The preparation of training and test sets are described in the methods under the heading “Fine tuning ESM-2 3B to convert amino acid sequences into 3Di sequences”. Furthermore, there is code in our github repository to reproduce the splits, and the entire model training process: https://github.com/seanrjohnson/esmologs#train-esm-2-3b-3di-starting-from-the-esm-2-3bpre-trained-weights

We didn’t include the training/validation/test splits in the Zenodo repository because they are very large: train 33,924,764; validation 1,884,709; test 1,884,710 sequences, times 2 because there are both amino acid and 3Di sequences.

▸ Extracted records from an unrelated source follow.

Each row below holds a small network's activations on one input, seen along a few directions.
Each table varies a few parts of the input and shows all the possible inputs, shuffled.
Descriptions start from the smaller parts, as in this example, which fits no table here: one of 3 separate values, together with either a single point or one of 11 places along a line or (one of 4 places along a line, together with one of 8 places around a ring).
Shared parts are said once, and a part with two or three values counts as separate values.
(in the rows, 128 means zero)

Other details of the inputs vary at random and push rows far along two fixed directions, the same in every table; ignore that.

A family of inputs:
x1: [157  81 152  74 134 123 132  82  71  99 127 152 160 163]
x2: [139 102 127 113 128 119 115 119 113 133 133 155 124 134]
x3: [177  88 207 123 156  83 112 170 169  66  82 104  83 154]
x4: [116 154 143 130 127 140 131 114 117 159 129 122 142 131]
x5: [149  63 129  71 130 126 119  62  56  97 133 158 152 156]
x6: [114 106 122  93 127 132 113  79  87 114 135 137 152 144]
x7: [110 132  52 111 117 139 159 111 117 130 145 131 156 121]
x8: [ 85 191 121 185 124 147 118 130 139 186 133 104 106 100]
x9: [110 136 133 151 130 147 128 110 106 155 130 134 114 114]
x10: [ 89 154  78 139 113 152 114  96  92 177 155 157 141 113]
x11: [176  66 175 126 144 101 130 154 126 100 113 164  87 137]
x12: [ 94 157  87 150 138 144 149 133 131 147 127  71 127 103]
x13: [135 122 114 103 120 114 114 116 141 101 124 159 144 149]
x14: [183  70 182 101 129 128 157 169 127  73 107  96 126 136]
x15: [188  80 194 121 163  87 173 194 160  70  85  78  95 146]
x16: [106 145 127 129 124 160 142  92  81 161 138 147 150 125]
x17: [131  85 104  93 109 163 140 105  79 106 137 109 156 117]
x18: [122 146 108 134 111 127 124 119 145 151 140 157 133 126]
x19: [153 118 177 146 149  83 107 185 189  99 110 116  86 135]
x20: [136  93  90 105 140 119 149 135 110 107 129 118 131 125]
x21: [133 146 138 167 124 121 136 155 167 145 128 154  98 116]
x22: [104 161 140 123 131 135 123 114 125 138 131 114 153 137]
x23: [ 80 202  95 165 131 137  93 143 167 162 133 109 128 111]
x24: [150  97 101 105 101 143 147 141 131  99 140 133 144 120]
x25: [107 171 102 163 109 133 127 131 150 167 142 152 120 114]
x26: [ 98 166 124 156 126 143 115 117 132 171 132 109 120 112]
x27: [121 125  91 128 112 155 130 148 126 129 144 106 138  99]
x28: [ 80 182 100 115 123 160 116  85 101 153 135 120 178 136]
x29: [122 211 147 213 135 101 113 201 246 156 122  96  79 103]
x30: [165  70 141  94 138 102 112 115 105  94 128 161 126 150]
x31: [130 113 138 102 120 141 141  88  69 137 132 153 151 144]
x32: [136 161 158 166 133  91 116 185 220 117 117 118  95 127]
Description of these inputs: one of 4 places along a line, together with either one of 2 separate values or one of 6 places along a line.
Changing only the place on the line of 4 turns x29 into x1. The same change can be made to x24. Which row results?
> x14
Change only the choice among 2 separate values in x20. List by row number the other rows that result.
> x27
Change only the place on the line of 6 in x28. List by row number the other rows that result.
> x1, x4, x16, x22, x31

A family of inputs:
x33: [ 87 208 123 205 127 150 108 165 165 209 147 106  98  77]
x34: [148  99 127 112 114 110 110 129 153  95 132 147 120 129]
x35: [ 77 157  59  93 115 157  97  72  83 144 158 164 193 138]
x36: [157 127 147 161 132  99 157 177 185 129 112 143  80 116]
x37: [187  56 160 109 134  73 119 152 164  60 108 146  90 153]
x38: [115 147  97 150 139 157 176 182 143 115 122  14 131  97]
x39: [124  63  67  28 123 127 116  36  27  91 142 203 197 180]
x40: [149 110 145 136 132 145 171 215 158  87 102  17 117 108]
x41: [ 72 226 154 208 130 159 104 138 162 198 124  97 105  98]
x42: [194  67 172 119 125 100 151 167 149  85 117 171  96 138]
x43: [181  93 201 103 151  76 127 129 143  87 102 137 114 171]
x44: [153  87 147 128 140 112 129 130 108 139 123 152 102 128]
x45: [ 93 116 107  92 125 160 123  23  32 152 142 174 168 139]
x46: [ 53 234  87 148 107 167 103  77 119 202 161 121 180 120]
What is each input in this table made of?
> one of 2 separate values, together with either a single point or one of 6 places around a ring
Changing only the choice among 2 separate values turns x37 into x34. The same change can be made to x38. Which row results?
> x40
Change only the choice among 2 separate values in x45. List by row number the other rows that result.
> x41
Change only the choice among 2 separate values in x35. List by row number the other rows that result.
> x39

A family of inputs:
x47: [107 189 131 202 131 141 111 186 187 165 115  63  86  82]
x48: [ 66 182  58 148  98 204 134  83  84 187 168 126 174  90]
x49: [136  99 101  88 106 144 143 112  96 129 146 154 164 131]
x50: [106 194 144 172 124 146 137 169 158 168 134  85 119 109]
x51: [200  35 157 101 155  61 137 171 156  48 109 130  88 145]
x52: [ 61 183  77 150 105 195 144  89  82 184 162 117 161 102]
x53: [184  87 144 122 133  87 160 184 163  92 113 139 111 134]
x54: [206  57 197  89 128  99 132 148 144  50  99 133 118 164]
x55: [ 96 212 132 188 136 142 102 184 201 148 120  73 113 102]
x56: [160 142 236 171 165  70 102 159 180 137  93 153  57 155]
x57: [169 133 220 176 142  80  82 171 196 125 107 165  63 138]
x58: [139 100 106  81 105 160 134  91  65 126 149 154 178 135]
x59: [ 57 197  84 155 143 157 118  92 107 188 145  80 152 103]
x60: [159  83 178  89 161 101 137 128 111  78  94 120 129 166]
x61: [103 224 163 190 144 128 138 166 202 165 110  58 106 118]
x62: [132  80  63  59 122 126 136  83  78  84 141 175 175 154]
x63: [106 127  94  81 121 164 152  56  37 159 147 144 194 141]
x64: [131  49  75  54  97 164 154  54  32 110 155 188 185 131]
x65: [ 58 204  38 158 103 140  93  62 117 211 171 210 155 115]
x66: [ 99 164  88 124 100 151 128 112 145 145 144 124 158 121]
x67: [201  56 169 128 141  86 170 192 166  66 105 138  78 132]
x68: [ 94 209 156 212 147 145 154 176 179 183 114  63  95  90]
x69: [193  51 142 114 144  82 148 175 148  68 100 130  77 138]
x70: [ 86 204 142 202 144 127 107 180 191 164 127  49  92  92]
x71: [124  73  99  65 134 153 143  47  17 123 130 142 161 152]
x72: [167  85 208 115 135  84  96 112 118 108 115 198  94 168]
x73: [137 132 162 122 119 119 135 131 142 111 116 109 135 138]
x74: [ 61 220  26 151  98 162 137  98 148 181 165 123 172 106]
x75: [135  68  88  83 113 140 129  98  77 112 131 146 140 129]
x76: [121  95 118  69 125 141 123  83  65  94 131 144 170 158]
x77: [ 99 146 112 145 123 147 125 122 107 153 125  97 123 107]
x78: [171  81 172 123 148 105 110 161 147  80 116 101  98 133]
x79: [118  77  71  46 111 147 122  65  60  96 144 174 192 148]
x80: [195  33 180  95 149  77 123 169 153  53 108 121  90 144]
x81: [100 208 153 212 127 104  81 169 220 189 130 153  76 109]
Changing only one part turns x81 into x57. The same change can be made to x64. Which row results?
> x48
What is each input in this table made of?
> one of 5 places along a line, together with either a single point or one of 6 places around a ring
A walk changes only the place on the line of 5. It starts at x63 and steps to x50. List the rest of the walk in order.
> x58, x49, x53
Which other rows agree with x69 in the place on the line of 5? List them by row number.
> x51, x53, x62, x65, x67, x74

A family of inputs:
x82: [133 181 174 177 130 115 123 198 218 132 114  90 101 116]
x83: [113 180 120 192 142 116 135 202 219 132 114  55  85  94]
x84: [159 133 185 171 139 108 143 200 188 122 102  78  76 114]
x85: [164  56 178  93 142 103 112 100  85  89 110 169 110 160]
x86: [176 104 172 138 137  83 133 169 185  89 105 143  88 144]
x87: [110 151 119 137 149 131 133 141 137 134 122  77 131 119]
x88: [ 25 240  23 141  89 199  98  48  94 217 182 144 206 103]
x89: [165  88 187 136 154 109 142 176 145  84  94  79  88 128]
x90: [ 77 173  70 130 118 166 117 111 121 148 149  87 166 107]
x91: [112 128  76 118 113 155 139 120 101 145 147 137 151 112]
x92: [183  50 148  85 123 111 149 135 103  84 127 175 129 147]
x93: [177  51 132  76 125 106 152 125 114  66 114 149 133 153]
x94: [119 157 137 140 141 127 137 150 146 138 117  94 128 127]
x95: [165  46 156  62 125 127 135  67  47  88 123 190 151 168]
x96: [142  78 119  56 126 126 130  52  44 109 138 188 177 170]
x97: [ 44 197  23 140 105 163  99  55 103 193 169 161 167 110]
x98: [172  53 169  82 133 123 149 120  84  78 106 136 129 152]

It comes out to about 30 Gb total, and is easily rebuilt from the same sources we built it from.

We’ve added the following sentence to the main text to clarify:

“Training and test sets were derived from a random split of the Foldseek AlphaFold2 UniProt50 dataset (Jumper et al., 2021; van Kempen et al., 2023; Varadi et al., 2022), a reducedredundancy subset of the UniProt AlphaFold2 structures (see Methods for details).”

To address the concern about comparing to Foldseek using the same benchmark, we’ve expanded the results section and added a new figure, Figure 4 using the SCOPe40 benchmark originally presented in the Foldseek paper, and subsequently in the ProstT5 paper to compare Foldseek with ESM-2 3B 3Di to Foldseek with ProstT5, AlphaFold2, and experimental structures.

  • Given the availability of predicted structure data in AFDB, I would expect to see a comparison between the searches of predicted 3Di sequences and the "true" 3Di sequences derived from these predicted structures. This comparison would substantiate the innovation claimed in the manuscript, demonstrating the potential of conducting new searches solely based on sequence data on a structural database.

See response above. We’ve now benchmarked against both ProstT5 and AF2.

  • The profile HMMs built from predicted 3Di appear to perform sub-optimally, and those from the ESM-2 3B predicted probabilities also don't seem to improve traditional HMM results significantly. The HHBlits results depicted in lines 5 and 6 in the figure are not discussed at all, and a comparison with traditional HHBlits is missing. With these results and presentation, the advantages of pLM profile-based searches are not clear, and more justification over traditional methods is needed.

We thank the reviewer for pointing out the lack of clarity in the discussion of lines 5 and 6.

We’ve re-written that section of the discussion, and reformatted Figure 3 to enhance clarity.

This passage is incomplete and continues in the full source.